Figure 5 is a perspective view showing the main parts of the crushing roller unit 20 with the crushing roller 21 shown in Figure 2 removed. As shown in Figure 5, the apron-shaped panel 27a is attached to the roller support portion 23c and is positioned in a plane perpendicular to the axis Y1 so as to extend over a substantially fixed distance from the outer periphery of the roller support portion 23c. The apron-shaped panel 27a is positioned so as to block part of the opening 11c in the peripheral wall 11b of the housing 11.

In areas of the surface of the apron-shaped panel 27a (the surface that receives the carrier gas from the carrier gas outlet 32) where powder collisions occur relatively frequently, ceramic tiles 27c made of hard ceramic, which have better wear resistance than the apron-shaped panel 27a, may be attached to reduce wear caused by powder collisions. Examples of hard ceramics include alumina, silica, zirconia, magnesia, silicon carbide, silicon nitride, etc., or mixtures of these. Alternatively, hardened ceramic plates may be used instead of ceramic tiles.
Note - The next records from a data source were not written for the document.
Each row is a point. The window is the flat piece filled in between its corners: a triangle in 3 columns, a solid with four corners in 4, and so on. A path goes straight from each point to the next, and from the last back to the first. After which points does the path pass through the window?

Window (4 x 4):
-8.1; 5.0; 4.9; -1.1
4.6; -2.3; -0.6; 3.1
5.2; 2.4; -4.3; 0.0
-10.6; -1.0; 2.6; -3.6
Path:
(1): -10.7; -1.0; -2.2; 0.9
(2): 2.9; 2.6; -4.7; 1.7
(3): 6.1; 1.7; -1.6; -3.0
(4): 1.0; 2.8; 0.8; -5.8
(5): -3.0; -0.9; -4.6; 5.0
(6): -2.3; 2.8; -7.2; 4.2
(7): 0.7; 1.8; 2.8; -3.8
(8): 6.1; -2.8; 5.2; -1.4
(9): 1.2; -0.5; -1.8; 2.9
(10): -1.5; 0.5; -6.6; 3.6
(11): 3.7; -2.1; 3.2; -5.2
(12): -8.6; -0.5; 4.5; -5.1
Through the window after points: 2, 4, 6, 8, 12

Window, 6 rows:
-2.7; 2.5; 5.4; -7.4; -2.2; -8.0
-9.3; -2.0; 0.2; 3.8; -7.9; -3.8
1.3; 1.8; -4.9; 2.1; 0.8; 0.8
-3.0; 0.8; -6.1; -0.4; -10.9; 2.8
4.4; -2.6; 2.4; -1.7; 3.0; -2.2
4.9; 8.6; -1.1; 4.9; -8.4; 1.3
Path:
(1): -2.1; 3.9; 4.7; -2.8; -0.5; 1.9
(2): -4.7; 0.9; 1.8; 0.3; -5.1; 4.7
(3): -1.2; 1.2; -5.4; -1.9; -8.8; -2.5
(4): 1.9; 1.5; -3.5; 3.4; -6.4; -1.5
(5): -1.2; 3.4; -0.4; 4.3; -5.8; 2.8
(6): 1.8; -0.4; 1.5; -1.5; 0.1; 0.6
(7): 3.6; -0.8; -2.3; 1.1; -0.3; -6.2
(8): 6.0; 3.7; -7.2; 0.8; -6.7; -6.2
(9): -4.8; 2.6; 1.6; -1.1; -7.6; 3.0
(10): -5.1; 4.0; 5.9; -2.5; -2.1; 1.4
(11): -0.2; 2.7; 1.0; -2.3; -5.2; -6.5
(12): 3.0; 0.3; -1.5; -4.3; -1.8; -8.3
Through the window after points: 2, 6, 8, 10

Window (9 x 9):
-2.6; -10.5; -10.0; 0.5; -5.5; 2.0; -2.5; -1.5; -3.3
6.6; 0.5; -4.0; -3.6; -7.9; -4.0; 5.5; -1.5; 4.4
-4.8; -3.4; -6.5; -5.9; -4.1; 9.4; -1.8; -3.2; 1.9
-5.7; 0.6; -2.7; -0.1; -12.0; -6.9; 9.4; -1.4; 2.8
-2.4; 1.0; -7.9; 5.2; 1.8; 0.8; 4.6; 6.9; 6.6
-0.2; -8.7; 4.5; -1.7; 5.1; 1.8; -2.9; 4.9; -1.0
-1.2; 1.7; 6.5; -0.5; -9.5; 4.2; 4.7; 3.4; 6.5
1.5; -3.9; 5.4; 5.2; 1.0; -0.3; 6.0; -8.3; -2.7
-2.4; 2.6; 5.7; 4.8; 0.3; 1.8; -1.0; -1.7; 4.6
Path:
(1): -1.2; -2.3; 3.3; 3.7; -0.9; 1.0; 2.4; -3.0; 4.8
(2): -0.8; 2.1; 2.3; 1.7; -1.9; 1.5; 0.8; -1.5; 0.5
(3): -1.6; -2.5; -2.0; 0.0; -0.3; 1.7; -0.7; 3.2; -2.9
(4): -1.3; -8.2; -1.8; -0.2; -1.1; 2.1; -0.1; 0.6; 3.2
(5): -2.7; -6.9; -5.3; 0.2; -2.9; 3.1; 2.3; -1.4; 10.3
(6): -1.6; 2.1; -4.3; -2.2; -3.4; 3.6; 1.6; 1.1; -1.5
(7): -1.7; 1.5; 1.2; -1.1; -6.1; 1.5; 1.7; -1.4; -4.7
(8): -2.8; -6.5; -0.1; -0.5; -6.4; 0.0; 2.7; -2.4; 7.8
(9): -7.8; -6.5; -3.8; 1.0; -2.0; 0.6; 5.0; -2.5; 10.4
(10): 2.3; 5.2; -1.7; -1.2; -7.9; 2.2; 2.2; 3.4; -4.8
(11): 0.7; 0.8; -3.9; -1.7; -5.8; 0.8; 3.6; -0.3; 0.0
(12): 0.8; -2.5; -3.7; -1.5; -4.1; -0.4; 3.0; -0.8; 7.2
(13): -2.0; -6.6; -0.8; 2.2; -0.8; 0.0; 7.0; -1.9; 11.9
(14): -0.2; 2.6; -0.8; 2.7; -3.1; 1.8; 2.7; 3.0; -1.2
(15): -2.7; 7.4; 0.9; -0.2; -5.3; 1.2; 3.4; 0.9; -0.9
(16): -2.5; -2.7; 2.8; 0.7; -3.9; -1.8; 6.3; -2.3; 8.6
Through the window after points: 1, 3, 5, 9, 11, 13

Window, 12 rows:
-0.2; -1.9; -2.5; -1.5; 2.0; 5.4; 1.0; 2.1; 1.0; -10.0; -5.4; -4.0
-3.6; 1.4; -8.5; 5.4; 1.3; -5.6; 0.0; 2.4; -2.6; -4.3; -9.4; 1.3
0.0; -4.2; -4.7; -11.3; 8.0; 5.5; 1.9; 4.7; 3.1; 6.6; -1.4; -4.5
-3.5; -5.5; -9.0; 5.3; -4.5; 0.3; -10.5; 1.9; -1.2; 3.4; 4.0; 7.0
-10.2; -5.3; -0.6; -3.4; 2.4; 5.1; 0.9; -1.1; -2.9; 6.1; 4.1; 4.9
6.2; 3.1; -9.2; -4.0; 2.0; 6.3; 7.5; -7.1; -6.2; -4.1; -1.7; 1.0
-2.2; -1.8; -1.6; -1.4; 10.9; 1.2; -0.7; -0.3; -0.2; -0.4; 8.4; 6.2
-2.3; -1.6; 0.7; 3.1; 1.3; 9.3; 5.6; -0.4; 7.7; 2.9; 7.7; 1.9
-8.6; -5.0; -1.6; 4.1; -5.0; -1.6; 0.9; -4.2; 9.5; -0.8; 6.2; 1.2
0.1; 4.7; 2.6; 0.2; 0.4; 0.0; -7.2; -4.5; 8.3; 7.0; -4.7; -2.5
-9.4; 8.3; 1.2; -6.0; -6.4; -6.4; 1.7; 6.5; -1.4; -1.6; -6.5; -3.6
6.5; -1.6; 8.3; -1.9; -2.7; -5.2; -2.3; 4.7; -9.4; 2.1; -5.0; -3.9
Path:
(1): 1.1; -1.0; -3.8; -2.5; -0.4; 1.8; 1.5; -1.9; 3.0; 0.4; -2.7; 3.7
(2): -1.4; 1.4; -3.4; 0.9; 0.5; 1.6; 0.3; -3.4; -0.9; -0.7; 0.4; -2.1
(3): -5.1; -1.4; -1.8; 1.3; 0.6; 1.9; -2.8; 0.9; -1.3; 1.9; 3.7; -6.1
(4): -1.7; -2.6; -0.9; -1.2; -0.5; -1.3; 0.5; 2.4; 6.2; 0.3; -6.0; 9.4
(5): -0.6; -0.3; -1.4; -4.5; -3.4; 0.7; 1.3; 1.7; 3.2; 0.7; -2.9; 10.5
(6): -4.6; -2.2; -6.4; 3.9; 2.3; 1.9; -4.1; -1.4; -3.6; 0.7; 1.6; -4.7
(7): -3.7; 0.2; -3.2; 1.2; 0.7; 2.0; 1.1; -2.0; 1.0; 1.8; 3.6; -3.2
(8): 1.4; -5.6; -0.3; -3.8; -2.5; 1.1; 0.1; -0.6; 2.6; -1.5; -3.9; 9.5
(9): -3.5; -1.8; -2.6; -0.9; -0.1; -0.4; 1.8; 1.4; 3.0; 0.1; -2.5; 3.3
(10): -8.2; -0.1; -3.6; 0.1; 0.3; -0.6; -3.0; -1.9; 0.3; 1.1; 6.1; -9.2
(11): -2.9; -2.0; -2.4; 1.8; 3.1; 2.4; -2.4; 0.1; -0.5; 0.3; 2.2; -5.6
(12): 2.4; -3.9; -1.7; -0.5; 0.7; 1.4; -0.2; 0.9; -0.5; 0.5; -2.4; 6.7
(13): -4.6; -1.6; 1.4; -5.5; -1.9; 1.0; 2.1; 2.9; 6.6; -1.3; -3.5; 7.9
(14): -7.5; 1.8; -2.6; 0.7; 0.8; 1.7; 0.3; 0.2; -6.2; 4.3; 3.8; -5.8
(15): -4.9; 0.8; -4.5; 1.8; 5.7; 6.9; -0.8; -0.2; -3.9; -0.8; 3.1; -10.9
(16): -0.3; -2.5; -1.6; -3.0; -0.1; 0.8; 1.7; 2.2; 4.1; -2.4; -3.4; 5.5
Through the window after points: 1, 5, 7, 9, 13, 15

Window:
-0.1; 1.6; 6.1; -2.2; -5.8; 7.7; -0.9; -0.1; -5.7; 3.1; 3.7; 5.8; 4.7; 0.9
-9.3; -7.4; -3.3; -0.3; -1.4; 3.8; -5.0; -6.7; 6.8; -0.1; 5.2; 0.5; -9.3; -1.0
0.0; -1.1; 8.1; 3.3; -3.0; -2.4; -1.6; 2.6; 0.2; 4.6; 0.0; -1.4; 7.4; -3.0
0.3; -4.1; 3.6; -4.4; -2.9; 2.2; 0.1; 4.1; -5.5; 7.1; -5.9; -0.4; 2.1; 0.9
3.2; -3.8; 6.7; -4.4; -5.4; 2.7; -5.6; 5.6; -2.8; 3.0; 4.4; -6.8; 5.6; 1.4
0.8; -9.1; -4.8; 4.4; 3.0; 5.4; -5.5; -11.6; 4.4; 4.4; 6.9; 2.3; -7.6; 2.0
1.5; -7.1; -5.3; 1.2; -3.0; 2.0; 10.6; 2.1; 13.8; 1.6; 3.4; -9.8; 0.4; -0.6
0.9; -1.9; 9.2; -2.8; 2.1; 1.7; 4.5; 2.9; -8.0; -1.1; 0.9; -3.5; 4.2; -1.3
0.1; 1.5; -6.9; 6.0; 3.5; 3.7; 3.3; 4.2; 11.1; -1.9; 0.5; -8.8; -0.6; 4.3
2.0; -0.4; 5.1; -6.5; 1.0; -2.2; -2.3; 0.5; 0.7; 1.6; 3.1; 4.4; 3.4; 4.1
3.5; 2.8; 7.8; -1.4; -6.6; -1.2; 0.4; -1.4; -4.3; 2.0; 0.0; -2.2; -1.8; 3.2
0.7; 1.9; -1.2; -3.6; -3.5; -2.6; 1.0; 0.0; -7.8; 1.5; 1.1; -3.0; 7.0; -1.6
-2.2; -4.3; -0.9; -3.2; 1.4; 8.4; -5.7; -12.9; 9.5; 3.7; 1.7; -2.7; -4.3; -2.1
-2.7; 0.4; -4.0; 1.7; 3.0; 1.5; 7.5; 4.2; 10.6; 8.7; 6.8; -11.9; -1.8; 0.8
Path:
(1): 2.7; 0.8; -2.6; 2.0; -0.5; 4.6; 1.1; 1.8; 0.5; -1.8; 4.6; -2.1; -3.9; -11.7
(2): -2.7; -3.6; -1.2; -0.3; -1.3; 1.3; 0.8; -1.2; 5.1; 2.0; 1.9; -4.3; 0.3; 3.8
(3): -4.9; -5.6; 2.5; 2.5; 0.2; 2.0; 2.8; -3.1; -1.8; 3.5; -0.1; -9.5; 4.5; 9.0
(4): 3.0; -1.0; 3.0; -2.9; -1.7; 2.6; -2.2; 3.6; 1.4; 1.0; 3.5; -2.3; 1.1; -1.9
(5): 3.2; -1.6; 2.6; -1.9; -2.1; 2.6; -2.6; 4.9; -2.1; 1.6; 3.2; -0.7; -3.2; -5.5
(6): -1.8; -0.4; 3.8; -0.6; -0.4; 1.2; -2.3; -3.0; -0.6; 3.1; 1.5; -1.2; 2.2; 4.2
(7): -3.8; -4.7; 5.1; -2.0; -0.2; 0.9; 1.0; -6.7; -2.3; 5.0; 1.9; -3.7; 5.9; 8.6
(8): 1.8; -2.2; 2.0; -1.3; -1.9; 2.9; -0.7; 0.9; -0.2; 2.6; 3.2; -0.5; -1.9; -3.7
(9): 5.7; 0.4; 2.0; -1.9; -1.3; 1.1; 0.6; 1.5; -0.8; 2.2; 1.8; -2.5; 1.2; -1.4
(10): -6.3; -6.6; 6.4; -2.0; -2.3; 1.9; -0.2; -1.9; -1.0; 6.4; 0.8; -3.4; 6.9; 8.6
(11): -4.9; -2.0; 1.6; 0.3; -2.9; 1.2; 5.2; -1.8; 1.0; 3.7; 2.7; -7.3; 3.8; 6.8
(12): 1.4; 0.2; 0.0; -0.7; -0.3; 1.0; 0.9; 1.3; 2.9; 4.5; 3.5; -4.2; -1.5; -1.6
(13): 6.1; -1.2; 4.9; -1.8; 0.9; 2.6; 1.8; 6.2; 2.3; -0.5; 0.1; -1.1; -0.5; -6.6
(14): -6.4; -4.4; 1.7; -1.1; -1.8; 1.9; 2.9; -5.7; -3.0; 3.5; 4.0; -7.2; 5.0; 8.1
(15): -1.2; -4.0; 1.4; 0.6; -3.0; 1.5; 3.8; -1.5; 5.2; 2.8; 1.7; -5.1; 2.7; 4.6
(16): 6.2; 1.5; -0.7; -2.7; -2.2; 1.1; 1.7; 5.8; 1.1; 2.4; 3.5; -5.3; -6.4; -8.1
Through the window after points: 1, 3, 11, 13, 15

Window, 14 rows:
10.2; 0.6; -4.9; -0.7; 1.7; 5.1; -1.9; 4.7; -4.1; 4.8; -5.3; -2.7; 8.4; -0.2
3.2; 2.7; -7.7; 14.4; 11.9; 1.2; -0.6; -0.6; 1.6; 6.5; 0.8; -0.4; -6.0; -5.4
-5.3; -0.5; 0.4; 0.1; -3.9; -1.3; -2.9; 0.7; -5.9; -3.7; 2.9; -3.1; 3.5; 0.4
-3.4; 2.4; 0.5; -6.2; 0.2; -6.2; -1.0; -6.3; 2.2; -6.7; -4.4; -0.6; -0.1; -1.9
-2.9; 6.2; 10.7; 4.2; -5.1; -10.9; 3.0; -10.1; 2.7; -9.4; 2.1; 2.0; -1.0; -4.1
-2.8; -1.8; 4.3; 3.6; -5.5; -4.0; -1.8; -2.1; 7.5; -6.9; -3.9; -1.1; -1.3; -5.2
6.9; 0.6; -9.8; 5.6; 0.4; -1.0; 2.9; 4.1; -3.1; 4.4; -5.0; -6.6; -4.9; -1.2
4.4; 0.1; -3.9; 2.8; 7.2; 5.5; 7.8; 9.8; 0.1; 5.3; -4.4; -4.7; -2.4; -0.7
-2.4; 0.7; -3.1; -2.2; -6.3; 4.8; -1.0; -4.4; -2.9; 9.3; -3.1; -0.4; 2.5; 3.7
2.9; -2.9; -5.6; 1.0; 1.5; -4.2; 2.4; 8.7; -0.9; 6.7; -5.4; 3.4; 1.0; -0.2
2.8; -3.5; -1.5; 1.5; 3.1; 0.4; -2.1; -2.8; -4.5; 12.4; 2.5; -7.6; 0.5; -4.4
9.2; -2.3; -6.6; -3.0; 0.2; 2.9; 1.7; 5.0; 1.8; 1.2; 2.9; -0.4; -0.4; 1.2
-1.8; -2.9; -5.5; -0.4; -2.9; -2.4; 4.5; -2.4; 2.1; 1.8; -2.3; -3.6; 8.8; 2.5
-1.5; 5.4; -4.8; -2.5; -3.9; -0.6; -2.9; 4.8; 0.6; 9.6; 1.0; -6.6; 5.7; 0.5
Path:
(1): 5.7; -2.5; -3.7; 0.0; 2.1; -2.4; -4.8; 1.1; 1.4; 3.1; -0.2; -5.4; 3.7; 6.0
(2): 3.0; 1.9; -1.6; 3.0; 6.0; -6.0; -6.1; 0.1; -2.5; 2.2; -2.6; -3.0; -1.8; 7.8
(3): -0.8; 2.4; -3.4; 0.4; -4.2; 0.7; 4.7; 0.8; 3.1; 0.0; -1.1; -0.3; 2.0; -6.4
(4): -4.5; 4.9; -6.5; -4.6; -2.6; 0.7; 5.9; 1.6; -5.5; 2.2; -3.2; -2.6; 5.4; -9.1
(5): 3.5; -2.2; 1.8; 4.9; -0.8; -5.5; -3.4; -1.1; 7.4; 1.1; 2.0; -2.0; -4.6; 6.0
(6): 3.4; 1.7; -0.6; 2.8; 1.2; -1.3; -0.7; 0.2; -0.6; 2.9; -2.3; -2.1; 0.4; 2.2
(7): 0.9; 1.1; -4.9; -2.3; -3.1; 0.4; 2.7; 2.3; -0.4; -0.4; 1.1; -0.8; 0.0; -10.4
(8): -0.7; 0.1; -4.7; 2.2; -2.3; 0.4; 4.6; -2.9; -0.8; -0.8; -1.2; 0.5; 2.1; -7.3
(9): 1.2; 2.4; 3.8; 2.2; 1.5; -4.4; -5.8; 0.8; 1.0; 3.1; -0.6; -4.4; -0.1; 7.6
(10): -0.3; 0.6; 0.6; 1.9; -0.9; -3.0; -5.8; 0.9; 0.7; 1.7; -7.8; -1.8; -0.8; 7.3
(11): 2.7; 0.1; -8.0; -1.2; 0.0; 1.3; 8.0; -1.1; 0.5; 1.9; 4.4; -3.8; 7.5; -11.0
(12): 3.8; 0.5; -5.5; 3.6; -1.5; 2.1; 1.0; -0.2; -3.7; 4.1; 2.0; -2.3; 3.0; -14.8
(13): -2.0; -2.0; 0.5; -1.2; 0.5; -1.7; -2.5; -0.6; -2.2; 5.4; -1.1; -5.5; 0.1; 9.2
(14): 1.5; -0.6; 0.4; -0.7; 3.1; -4.6; -3.6; 1.9; 3.5; -0.1; -7.1; -4.8; 3.6; 4.2
(15): 0.9; 2.5; -4.5; -1.8; -1.2; 0.8; 2.9; -3.4; -2.4; -0.6; 0.3; 0.8; -1.2; -5.8
(16): -0.3; -0.1; -5.0; 0.6; -2.8; -0.1; 6.5; 0.9; -0.2; 2.0; -2.7; -0.3; 3.1; -3.2
Through the window after points: 8, 10, 12, 14, 16

Window:
-4.3; 0.7; -4.7; -0.7; -1.1; -1.1; 3.3; -9.9; -2.6; -4.5; -7.2; 0.6; 1.2; -7.3
-4.6; 3.3; -5.6; -2.6; 7.7; 0.9; 2.5; 1.1; 2.4; 0.7; 4.3; -5.4; 3.9; -2.5
-7.9; -0.8; -5.5; 6.5; -2.6; 2.3; -6.0; 1.0; 4.5; 2.3; -2.5; 4.6; -3.2; 3.5
-4.7; 2.6; -1.7; 18.6; -3.3; 3.7; -2.4; 1.4; -0.6; 0.5; 3.3; -1.2; -0.5; -3.8
-3.4; -3.3; -2.0; -4.4; -5.9; -0.9; -1.6; -8.4; 5.9; -0.4; -0.3; 1.3; 3.2; -1.7
-1.2; -6.0; -7.0; 0.1; -0.2; 0.3; -8.4; -2.1; -3.1; 1.5; 2.2; -2.2; -0.4; -0.1
-3.6; 0.3; 3.9; -9.6; -7.0; 11.5; 5.2; -5.4; -6.3; -5.3; 7.4; -5.2; -13.4; -2.1
-1.9; -3.4; -4.2; 2.6; 4.8; -7.2; 2.2; 3.0; 3.5; -0.2; 3.1; -2.6; -1.6; -4.5
-0.3; 11.5; -3.5; -2.5; 6.5; -6.6; 2.0; -1.6; 4.4; -7.5; 2.1; -6.1; 2.2; -2.5
3.7; 4.4; -0.2; -4.7; 0.8; -1.7; 1.8; -2.0; 4.0; 3.9; -7.0; 1.5; 2.9; 0.6
-8.1; 3.6; 5.7; -0.5; -0.4; -8.4; -1.8; -3.7; 4.6; 3.3; -7.1; 0.3; 4.5; 3.2
-3.5; 0.8; 3.1; 2.4; 8.4; -2.2; -1.4; -1.2; 7.3; -5.3; -1.9; -3.7; 2.2; -2.0
-1.4; -2.1; -1.6; -7.6; -2.0; 0.0; 0.6; 8.3; -2.2; -6.5; 4.5; -3.1; 2.9; -4.9
-0.5; 0.8; -1.9; -5.0; 0.2; 1.9; -3.3; 4.6; -9.6; -7.6; 16.5; 13.2; 7.5; -0.2
Path:
(1): -2.5; 4.6; -2.6; 2.1; 3.0; 0.9; -6.2; -0.8; 7.1; 1.4; -1.8; 1.9; -3.5; -9.8
(2): -2.7; -2.0; -1.5; -0.9; -1.5; -3.8; 5.7; -1.3; -0.4; -3.6; -1.0; -8.0; 3.7; 4.9
(3): -3.3; -2.8; -4.7; 1.0; 0.7; -3.4; 3.9; -1.2; 4.7; -2.6; -1.1; -3.3; 3.6; 3.2
(4): -5.0; 2.7; 0.9; -0.1; 1.6; -1.7; -3.2; -2.7; 2.7; 1.2; -3.0; -2.6; -0.6; -3.5
(5): -4.6; 2.7; -1.2; -0.8; 0.7; -1.8; -3.1; -0.4; 1.1; 1.5; 0.2; 5.2; -2.4; -7.4
(6): -0.9; -0.2; 0.1; 1.1; 0.9; -1.8; 1.1; -2.5; 2.0; -7.2; 0.5; -5.1; 2.0; 3.3
(7): -3.6; 2.8; -5.6; 3.5; -1.1; -2.7; 4.9; -0.3; 3.2; -5.7; -1.9; -3.1; 3.1; 5.7
(8): -0.9; -1.1; 0.6; -2.1; 2.0; 1.6; -6.4; -0.7; 0.2; 3.4; 1.2; 1.9; -0.4; -6.0
(9): -2.3; 3.6; -0.2; 0.1; 1.8; -4.2; -4.9; -0.6; 4.3; 1.4; 0.9; 2.3; 0.2; -7.2
(10): -4.5; -4.6; -4.3; 3.0; -2.7; 1.2; 4.8; -3.0; -1.8; -3.3; -0.7; -6.0; 2.4; 7.5
(11): -1.1; -1.4; -4.2; -0.5; 0.6; -3.2; 2.6; -0.9; 2.8; -1.4; 1.3; -1.8; 1.6; 1.1
(12): -7.2; -0.6; 2.6; 1.8; 3.2; -3.8; -5.3; 0.4; 2.6; 0.2; 1.7; 1.1; -2.5; -11.0
(13): -2.8; 3.0; -1.8; 8.6; -1.2; 0.6; -3.3; 1.6; 0.4; -0.2; 4.1; 0.4; -0.8; -5.7
(14): -4.5; -0.9; -2.0; 8.5; -1.3; 2.7; 1.2; -0.8; -1.7; -1.9; 1.9; -0.4; 2.7; 2.1
(15): -3.3; -0.9; -5.1; -0.4; 0.0; -0.5; 4.6; -0.1; 1.2; -1.7; 2.3; -1.0; 2.1; 6.7
(16): -2.1; 3.1; 5.0; -1.7; 1.9; -3.0; -9.4; 1.2; 2.9; 0.8; 2.3; -0.7; -0.9; -11.4
Through the window after points: 7, 9, 11, 13

Window (14 x 14):
3.9; -2.2; -1.5; -4.7; 0.4; 4.6; 5.8; 1.8; 1.2; -0.2; 7.7; -5.3; 1.0; 3.7
2.1; 1.5; 0.3; -4.0; 0.5; -0.2; 7.2; -0.5; 0.8; -5.1; 0.6; -8.8; 1.7; 0.2
0.5; 3.8; 6.8; -1.4; -1.7; 9.4; 6.5; 6.6; -3.3; -8.3; 1.3; -11.6; 2.3; -5.4
8.6; -1.0; 4.7; 3.6; -10.8; -3.5; -4.0; -1.0; 3.4; 6.4; 2.7; -0.1; -3.3; 4.1
-0.3; 2.2; 2.5; -9.3; -2.4; 6.3; 4.2; 5.3; -3.2; 5.7; -7.7; 1.2; -6.2; 4.9
0.5; -3.1; 0.0; -1.1; -1.2; -0.5; 9.2; 4.9; 4.9; -4.3; 3.5; -0.7; -3.7; 6.0
12.2; 2.0; -1.7; -2.4; 2.9; -3.2; 7.1; 15.1; -5.7; 7.1; -2.8; 5.0; -2.5; -1.7
-12.3; 0.1; -2.4; -2.0; 2.6; 5.4; -3.6; 4.4; -6.1; 3.6; -7.7; 4.9; -3.3; 4.2
-5.5; 5.3; 5.5; -6.3; -0.7; -1.8; -4.7; 1.1; 2.8; 2.8; 4.4; -3.5; 11.6; 9.1
4.5; 5.3; 0.0; -2.3; 1.7; -0.1; -3.4; 1.0; 5.1; -0.4; 3.6; 2.8; -3.7; 3.9
5.1; 1.2; -3.4; 4.0; -6.0; 3.0; 1.5; 4.1; 2.2; -2.9; -2.9; 1.6; 0.6; 5.7
0.0; 2.5; 2.3; 5.1; 0.9; 2.2; 8.7; 1.1; 2.3; 0.6; 0.0; -4.1; 2.2; 8.8
5.1; -5.4; 4.1; 7.2; 0.6; 2.3; -3.3; 0.0; 3.9; -5.5; -1.4; 0.9; 3.1; 3.2
3.8; -3.0; -3.4; -1.6; 7.3; -5.3; -9.5; 4.9; 12.3; 3.8; 2.5; -4.7; -4.2; 6.7
Path:
(1): 1.7; 0.6; 2.0; -2.3; -1.0; 1.7; 2.0; 3.9; -2.7; -1.4; -1.4; -2.4; -3.0; 6.4
(2): 7.9; -1.3; 0.5; -2.7; 0.7; 0.0; 1.3; 4.1; -7.5; -2.5; -0.1; -3.3; -0.9; 6.7
(3): -3.6; 1.7; 1.6; -2.1; -1.4; 3.6; 4.9; 3.5; 7.5; 2.0; -0.5; -3.1; 1.0; 0.0
(4): 0.3; -1.0; -1.3; 1.9; -3.1; 5.4; 4.6; 3.2; 8.2; 4.1; 0.2; 4.1; 5.7; -1.5
(5): 6.6; 2.6; 0.3; -0.6; -1.0; -3.3; -2.2; 5.1; -3.2; -2.7; -1.1; -4.3; -4.7; 10.2
(6): 2.6; 1.4; 1.4; -0.4; -0.8; 1.6; 1.8; 3.8; -3.0; -0.5; 1.2; -3.0; -0.9; 7.7
(7): 1.6; -1.5; -1.5; -1.6; -0.3; 3.1; 4.6; 2.1; 5.3; 2.3; 1.9; -0.7; 0.8; 0.2
(8): 0.0; 1.1; 1.8; -2.3; -0.3; 0.8; -0.7; 3.9; 5.0; 2.6; 0.9; -0.3; 3.8; 1.5
(9): 3.4; 4.2; 1.0; -2.6; 0.2; -0.7; -0.6; 1.6; -3.5; -2.8; 4.0; -5.7; -1.4; 12.6
(10): 2.6; 0.8; 1.0; 2.3; -0.1; 0.2; 0.8; 3.6; -0.9; -2.3; 1.3; -1.3; 0.1; 6.3
(11): -1.1; 0.0; -2.5; 0.9; -0.3; 2.9; 1.1; 2.1; 5.3; 1.2; -1.1; -0.1; 2.9; 0.0
(12): 1.8; 1.0; 1.0; -3.1; -2.6; 2.5; 3.9; 2.7; 3.0; 3.9; -1.6; -0.5; -1.3; 2.1
Through the window after points: 4, 6, 8, 12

As shown in Figures 4 and 5, the shield 27b is formed in a semi-frustum shape so as to surround the semi-cylindrical region inside the peripheral wall 11b of the housing 11 at the vertically lower portion of the shaft portion 21b of the crushing roller 21. As shown in Figure 4, the shield 27b is formed in a semi-frustum shape (semi-polygonal truncated pyramid shape) with the other tip portion 27bB extending toward the roller main body 21c, surrounding the vertically lower portion of the shaft portion 21b. Powder is blown onto the vertically lower portion of the shaft portion 21b by the airflow of the carrier gas from the carrier gas outlet 32, but is protected by the shield 27b.

A ceramic tile (wear-resistant member) 27d made of a hard ceramic with better wear resistance than the shield 27b may be attached to the surface of the shield 27b (the surface that is hit by the carrier gas from the carrier gas outlet 32) to protect it from powder collisions. Examples of hard ceramics include alumina, silica, zirconia, magnesia, silicon carbide, silicon nitride, etc., or mixtures of these. Alternatively, a hardened plate may be used instead of the ceramic tile.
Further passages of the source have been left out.